To make sense of the impact and fallout of the Covid-19 pandemic, leading opinion leaders share their views of this global upheaval with The Straits Times in Coronavirus: The Great Disruption, a special series that runs in April. In the first article Michigan University’s Professor Emerita Linda Lim discusses the end of ideology in Covid-19 times, the future of globalisation and a lot more.
ILO SAYS 195 MILLION WORKER’S WORTH OF LABOUR TO BE WIPED OUT
Covid-19 is set to have a worrying impact on jobs around the world. After estimating that the pandemic could cost the world some 25 million jobs this year, the International Labour Organisation (ILO) released a new assessment that said the coronavirus outbreak could wipe out the labour equivalent of work done by 195 million full-time workers between April and June.
The International Air Transport Association (IATA) meanwhile estimated that 25 million jobs in the aviation industry would be at risk given the air travel downturn, as it urged governments to step up support measures.
Tan Hui Yee: Millions of jobs at stake in S-E Asia as economic activities stop abruptly
RISE IN DOMESTIC VIOLENCE CASES IN JAPAN AS COUNTRY GRAPPLES WITH COVID-19
Domestic violence cases in Covid-19 times is causing much concern in Japan, as the country moves to take more and more measures to prevent the coronavirus outbreak from spreading further. In one case, Japan Correspondent Walter Sim writes, a night of conversation at home, over dinner and alcohol, turned tragic on Sunday (April 5) for a Tokyo couple who had followed advice not to go out due to the coronavirus outbreak. In another case, a Japanese actor was arrested for allegedly assaulting his wife.
Coronavirus drives surge in Australia domestic violence cases
IN OTHER NEWS
LARGEST SUPERMOON OF 2020: The largest, brightest supermoon of 2020 rose in the night sky on Tuesday (April 7) over hushed cities in lockdown due to the novel coronavirus. If the moon is within 10 per cent of its closest distance to the earth at the moment of full moon, it is considered to be a supermoon, according to the Royal Observatory in Greenwich, London. April’s full moon will be the closest supermoon of 2020.
ZOOM SUED FOR FRAUD: Zoom Video Communications Inc has been accused by a shareholder of hiding flaws in its video-conferencing app, part of a growing backlash against security loopholes that were laid bare after an explosion in worldwide usage.
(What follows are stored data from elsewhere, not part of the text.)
In the data rows, zero lies at 4.5, halfway between 4 and 5.
Here are some points:
[6 5 6 5 6 4 3 4 4 6 4 6 6 3 4 6 5 4 4 4 5 6 5 3]
[2 4 3 1 4 3 2 5 3 6 7 5 9 4 3 6 4 5 6 2 4 3 6 6]
[4 4 5 2 4 4 4 6 5 5 5 3 6 5 5 5 4 3 5 5 6 4 6 3]
[4 3 3 5 4 5 3 6 5 5 7 7 4 6 5 2 4 7 2 6 4 7 5 5]
[7 4 5 6 4 6 5 3 7 5 5 5 4 3 4 5 4 7 2 4 3 5 6 5]
[5 5 6 4 5 5 6 4 4 4 4 4 4 5 4 5 5 5 5 4 4 3 5 7]
[6 5 4 6 4 5 4 4 4 5 4 9 3 5 4 3 5 8 4 5 6 5 1 7]
[1 4 3 1 2 4 3 6 4 3 6 2 7 7 5 3 3 2 4 7 3 4 7 3]
[5 4 6 3 4 5 5 5 4 4 5 3 5 4 5 4 3 3 5 2 6 0 5 3]
[5 4 5 4 5 5 6 4 6 4 5 4 4 5 5 6 5 3 6 4 4 4 5 6]
[5 6 4 4 4 4 5 4 4 4 5 6 4 6 7 4 6 5 5 6 4 4 4 6]
[5 6 4 5 5 4 4 5 3 4 4 5 4 4 5 5 5 5 4 5 5 3 4 4]
[8 3 6 9 5 7 3 3 6 7 4 6 3 2 3 4 3 8 2 3 5 7 5 5]
[5 4 4 5 5 3 4 6 2 4 4 4 2 4 6 3 4 3 6 5 6 6 5 5]
[9 3 6 9 3 9 2 2 5 9 5 9 4 2 3 2 1 9 0 1 3 8 4 4]
[3 7 2 4 3 3 6 4 5 2 4 2 4 4 6 3 6 2 4 6 5 3 3 3]
[6 4 5 6 4 5 5 3 6 5 4 5 3 3 4 5 4 6 3 5 4 5 5 4]
[6 8 3 9 7 2 7 3 8 3 3 8 1 4 8 6 4 5 5 8 2 9 5 3]
[3 2 6 2 4 5 8 4 4 4 5 2 4 7 6 5 4 0 7 4 2 2 6 3]
[4 9 6 4 6 5 4 6 6 5 3 6 7 4 3 7 6 7 3 7 7 7 4 5]
[5 3 7 3 5 5 7 3 7 4 5 4 5 6 4 7 6 3 7 5 2 3 6 8]
[3 4 6 4 4 7 4 7 4 5 6 2 7 4 3 3 5 5 5 3 7 2 4 5]
[5 6 4 3 5 4 6 4 4 4 5 6 3 7 7 4 6 4 5 6 4 4 4 6]
[4 4 2 7 4 5 5 3 1 1 4 7 0 6 7 3 1 5 6 7 3 8 4 7]
[7 5 3 4 4 4 3 2 7 4 3 8 5 2 5 5 2 6 0 4 3 8 3 3]
[5 3 4 3 4 5 5 4 4 5 6 4 6 5 3 5 7 3 6 2 6 1 4 7]
[4 4 3 9 6 9 3 4 5 6 5 1 3 3 4 3 2 5 0 0 2 6 8 2]
[0 4 7 0 0 2 4 8 7 5 8 3 9 7 3 5 5 2 7 8 6 3 3 0]
[5 6 3 7 6 3 6 4 2 3 3 2 2 4 6 3 4 3 5 3 4 4 4 3]
[2 4 1 3 4 3 4 6 2 2 5 5 5 5 5 2 3 3 4 5 4 4 2 5]
[2 4 5 3 4 4 4 6 6 4 5 5 8 5 4 4 5 6 4 6 6 4 4 5]
[4 6 5 5 5 5 5 6 4 6 4 4 5 4 3 6 4 7 6 2 6 1 5 6]
[4 3 5 6 5 5 5 5 4 6 5 5 4 4 4 3 4 5 6 4 4 6 4 6]
[4 5 7 4 5 7 6 8 6 5 5 3 7 3 3 4 3 4 6 3 7 5 4 4]
[9 4 5 8 3 8 3 3 5 7 5 8 3 3 4 3 3 9 1 3 4 8 5 5]
[3 4 0 7 5 4 6 4 2 2 6 5 1 6 8 2 5 3 6 6 2 6 4 7]
[4 7 5 5 6 6 0 7 9 7 5 6 8 5 5 5 3 5 0 6 1 9 9 1]
[5 1 7 5 5 6 6 4 3 5 5 2 4 4 4 5 4 1 7 1 3 2 5 6]
[8 0 4 1 1 3 4 4 3 4 6 9 9 3 5 6 6 6 6 1 5 4 1 6]
[5 4 5 3 3 2 4 5 4 3 8 5 7 5 6 3 5 4 4 6 3 4 4 4]
[7 4 4 4 4 6 3 4 3 5 5 8 5 5 4 5 4 7 4 3 4 6 4 6]
Then 10 other points, each followed by its number:
[2 7 3 4 4 4 4 6 4 4 6 2 7 6 6 2 5 3 5 5 3 3 4 5] 0
[6 5 4 2 6 1 3 6 4 5 6 7 4 6 9 4 7 3 5 8 5 6 6 6] 1
[4 4 4 2 3 3 4 5 5 3 4 6 5 5 4 6 4 5 5 5 5 4 4 4] 2
[5 5 4 5 5 4 5 4 4 4 5 5 5 4 5 4 4 5 5 4 4 5 4 5] 3
[5 6 1 7 5 4 4 3 2 5 4 5 3 3 6 3 5 4 4 4 4 6 3 5] 4
[4 7 3 5 5 5 4 4 6 5 2 7 6 5 4 6 6 7 4 6 4 7 3 4] 5
[5 4 6 4 5 7 6 4 6 4 3 5 4 5 3 7 5 5 6 4 5 4 4 7] 6
[5 3 6 7 5 5 3 3 7 6 2 5 3 2 3 6 3 6 2 5 6 6 7 4] 7
[5 4 4 6 4 4 5 3 4 4 5 5 4 5 4 4 5 6 5 4 4 5 4 6] 8
[8 3 6 8 7 5 3 3 3 8 1 6 2 2 4 5 4 5 2 2 3 9 5 2] 9
Which two of these numbered points are nearest to each point below by angle, seen from the average point of the first points? Their numbers follow each, nearest first.
[4 8 5 4 5 5 3 6 5 5 4 5 7 4 4 5 6 6 3 7 6 5 4 5] > 5 0
[5 7 4 4 4 5 5 3 6 4 3 7 5 5 4 6 5 6 5 5 3 6 2 5] > 5 6
[5 5 6 4 5 5 5 5 5 5 4 5 4 5 4 6 5 5 5 5 6 4 4 6] > 6 2
[4 4 5 4 3 2 5 4 5 2 5 4 6 4 3 7 5 4 6 4 6 2 5 3] > 2 6
[5 2 3 5 6 3 7 3 0 1 4 0 2 3 7 6 3 0 8 0 1 2 7 5] > 3 4
[7 4 5 7 6 5 3 5 3 7 3 5 4 4 4 5 6 5 3 3 3 7 5 1] > 9 7
[3 4 5 3 3 4 4 5 6 4 5 5 7 5 4 5 4 4 5 5 5 5 5 2] > 2 0
[4 5 3 2 3 2 4 5 5 3 4 8 5 5 5 6 4 5 5 6 5 4 4 4] > 2 1
[5 6 4 4 4 2 6 3 3 1 6 5 4 6 5 6 5 4 6 4 2 3 4 4] > 3 2
[6 7 2 4 7 0 4 6 2 5 5 9 0 6 8 2 7 5 6 8 7 6 3 7] > 1 4
[5 4 4 3 5 2 4 5 3 4 4 5 3 6 7 4 6 2 5 6 5 4 5 4] > 1 2
[7 4 5 7 6 6 3 3 3 7 3 6 3 3 4 5 5 5 2 3 4 7 4 3] > 9 7
[4 6 7 7 6 6 5 5 9 6 3 6 1 5 3 7 3 8 2 7 7 6 7 3] > 7 5
[4 0 7 2 3 9 6 5 3 3 8 5 8 3 2 6 7 5 7 2 5 3 2 9] > 6 8
[5 3 3 6 5 4 7 4 2 2 4 1 3 3 6 6 3 1 7 2 3 3 5 5] > 3 4
[2 6 2 3 3 3 4 5 4 4 8 0 6 5 7 1 5 0 3 4 4 1 6 1] > 0 1
[6 4 6 6 4 5 5 3 5 3 5 5 4 5 5 5 5 6 5 5 3 5 4 5] > 8 6
[8 5 5 9 4 8 5 2 7 8 4 2 3 1 4 4 3 5 4 0 2 8 4 2] > 9 7
[5 5 3 4 5 3 4 5 4 4 4 5 3 6 6 4 5 3 6 6 4 5 4 7] > 1 4
[6 7 1 7 5 6 4 2 3 6 4 4 4 3 6 5 4 4 3 1 1 5 4 4] > 4 9
[4 3 6 5 5 5 6 4 4 3 3 3 1 6 3 6 4 3 5 5 5 2 5 5] > 6 7
[3 6 4 5 6 6 5 5 5 5 3 3 6 3 3 3 3 5 5 2 5 4 2 4] > 3 0
[6 3 8 6 5 4 3 3 7 8 1 6 2 0 2 6 2 7 1 6 7 8 7 2] > 7 9
[4 5 7 5 6 6 5 5 9 6 3 7 2 5 4 7 2 7 2 6 8 5 7 4] > 7 6
[5 9 6 4 6 5 4 6 6 5 4 6 8 4 4 6 6 7 4 6 7 5 4 4] > 5 6
[3 5 2 7 4 7 4 5 4 5 4 3 4 4 3 1 3 4 6 4 4 8 3 6] > 4 8
[5 6 5 8 6 6 4 6 3 9 4 3 5 3 3 3 5 5 5 4 5 8 6 1] > 9 7
[6 4 3 1 4 2 2 6 3 6 6 9 8 6 6 1 8 5 5 6 5 5 1 6] > 1 2
[0 8 2 2 4 5 4 8 4 2 8 2 9 7 7 1 5 3 3 6 3 3 5 4] > 0 1
[4 3 7 4 4 6 5 5 5 5 5 5 6 5 3 7 4 6 5 3 6 3 6 5] > 6 7
[4 2 7 2 3 3 6 5 6 4 6 6 7 5 4 5 4 4 7 5 4 6 4 2] > 2 1
[5 4 6 5 5 5 4 4 5 6 3 4 3 5 3 6 4 5 4 4 5 4 6 4] > 7 9
[6 1 4 6 3 4 3 1 4 5 4 7 3 3 3 5 3 5 3 2 2 6 4 2] > 9 7
[4 4 4 3 5 4 6 5 5 3 7 1 7 5 7 4 5 0 7 4 3 4 6 4] > 0 1
[7 2 4 6 3 4 4 2 4 4 4 7 4 4 3 5 2 5 3 3 1 6 4 3] > 9 7
Here are 10 other points, each followed by its number:
[5 1 6 4 5 6 5 5 4 4 5 4 4 5 4 6 5 3 6 3 3 5 7 6] 0
[5 7 5 4 5 3 2 5 3 5 4 0 0 6 7 3 7 0 2 9 8 2 9 0] 1
[5 6 3 3 4 3 3 6 3 5 5 5 5 4 6 4 6 4 4 4 6 3 4 3] 2
[5 4 5 5 4 5 4 4 5 4 5 6 5 4 3 5 4 6 5 4 4 6 3 5] 3
[6 9 4 6 7 7 1 5 7 8 4 1 7 3 3 5 6 4 1 3 6 6 6 5] 4
[6 4 5 4 4 4 6 4 5 4 4 5 3 5 4 6 6 4 5 6 6 3 5 5] 5
[5 3 6 8 4 4 5 1 4 4 4 4 3 3 4 6 3 7 6 3 1 4 6 7] 6
[6 5 5 5 4 5 4 4 4 5 4 8 3 5 4 4 4 8 4 4 6 5 2 6] 7
[4 5 6 8 3 7 3 5 9 7 3 7 6 2 1 3 2 9 1 6 6 9 4 2] 8
[2 2 6 5 4 4 8 3 5 1 5 2 4 6 4 6 5 2 5 5 3 2 4 5] 9
Which two of these numbered points are nearest to each point below by angle, seen from the average point of the first points? Their numbers follow each, nearest first.
[8 6 6 5 6 6 5 3 6 7 4 4 5 2 5 6 5 4 1 1 5 4 6 5] > 4 8
[5 4 5 3 4 3 2 5 4 5 4 7 8 4 3 5 4 5 5 6 4 8 3 4] > 3 8
[5 4 4 4 3 4 1 4 3 9 6 8 9 3 2 6 2 8 6 0 4 4 4 5] > 3 7
[3 7 1 1 4 1 0 8 2 6 7 4 9 5 7 1 8 4 3 8 6 5 3 5] > 2 1
[4 2 4 5 4 5 5 5 4 5 4 5 5 5 5 4 4 4 6 5 3 6 6 6] > 0 6
[4 3 3 0 3 1 1 8 3 6 7 9 9 6 7 1 7 5 3 7 6 4 2 5] > 2 7
[4 4 4 5 5 6 5 5 4 5 6 4 6 5 5 4 5 4 5 3 2 7 5 5] > 0 4
[5 9 3 5 6 6 1 6 7 7 5 1 8 2 3 4 6 4 2 4 7 6 6 5] > 4 8
[6 9 5 9 5 9 4 4 9 6 2 4 1 4 2 4 3 8 0 6 6 8 6 0] > 8 4
[4 5 2 2 3 5 2 7 5 2 5 7 9 4 3 3 6 8 4 4 5 5 0 7] > 3 7
[8 5 6 6 6 6 4 3 5 6 4 5 5 2 4 6 5 5 2 2 5 4 6 4] > 4 8
[6 2 6 7 5 5 5 2 3 4 4 4 3 4 3 6 3 6 5 3 3 4 6 6] > 6 0
[3 2 8 3 5 6 6 5 4 5 3 4 5 5 3 7 4 4 6 3 5 3 7 5] > 0 9
[4 6 6 6 5 6 5 5 7 5 4 5 3 5 4 5 3 6 4 5 6 5 5 4] > 8 7
[9 4 3 6 5 2 5 1 4 4 4 7 2 5 6 8 3 5 4 3 1 5 7 3] > 6 5
[7 3 3 8 4 5 6 3 5 3 6 4 2 4 6 4 4 3 6 5 2 8 4 5] > 6 0
[4 6 4 5 4 2 6 3 4 1 4 4 5 5 5 6 5 3 5 5 2 4 4 3] > 9 5
[6 5 3 7 4 4 6 1 6 4 6 8 3 5 6 5 1 8 4 3 2 5 5 4] > 6 7
[5 9 4 5 5 1 3 6 2 4 5 0 0 5 8 2 8 0 2 9 8 3 9 0] > 1 2
[5 5 4 5 5 3 4 5 3 4 4 4 3 5 6 4 5 3 5 6 5 6 5 5] > 1 2
[2 7 5 4 6 6 3 6 5 6 4 4 7 4 3 5 4 7 4 3 7 4 5 6] > 4 8
[3 5 6 5 4 5 6 4 7 4 5 4 7 3 3 5 5 5 4 5 3 6 3 5] > 3 8
[5 8 4 3 4 6 0 7 3 7 4 9 8 5 1 2 7 9 2 5 8 5 0 6] > 7 8
[5 3 6 4 3 4 6 4 4 2 5 4 4 4 4 6 4 4 5 3 4 4 3 4] > 9 0
[5 4 5 4 4 4 4 5 6 3 5 5 3 6 3 6 6 5 6 7 6 4 5 5] > 5 9
[4 1 5 2 3 2 4 4 6 4 5 8 7 6 5 5 4 4 5 6 5 6 4 4] > 3 5
[5 7 4 3 4 3 4 4 4 4 4 6 7 3 4 6 5 6 3 5 6 3 4 4] > 2 5
[3 6 2 6 6 6 5 4 5 5 3 2 6 2 3 4 3 4 5 1 5 5 1 3] > 4 8
[4 4 3 5 5 7 5 5 4 5 6 4 5 5 5 4 5 4 5 3 1 7 4 6] > 0 6
[3 2 4 2 4 5 5 5 4 4 5 6 6 6 4 5 4 4 6 4 3 5 5 5] > 0 9
[4 6 0 4 4 2 5 4 0 2 3 5 3 4 7 0 7 2 7 4 3 4 0 4] > 2 1
[5 6 3 4 4 4 3 6 3 3 5 4 4 5 5 4 5 6 4 5 6 3 4 6] > 2 1
[5 4 2 6 4 5 5 4 2 5 4 6 3 5 5 2 4 5 5 4 4 5 3 6] > 7 6
[4 8 4 4 5 3 3 6 2 4 5 0 1 5 7 3 6 1 3 9 6 2 8 2] > 1 2
[2 4 3 4 3 6 5 5 5 3 5 4 6 4 3 3 4 5 4 3 3 5 2 5] > 3 9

Now leading tech companies have begun to ban usage of the app and Taiwan recently became the first government to do so.
WEWORK SUES JAPAN’S SOFTBANK: Office-sharing giant WeWork on Tuesday (April 7) sued SoftBank claiming the Japan-based technology investment group breached its contractual obligations by backing out of a US$3 billion (S$4.3 billion) rescue plan. The lawsuit filed in a US court in Delaware came just days after SoftBank said it was backing out of the plan to purchase WeWork shares to shore up the finances of the struggling sharing-economy giant.
That’s it for today. Thanks for reading. Stay safe and we’ll be back with you tomorrow.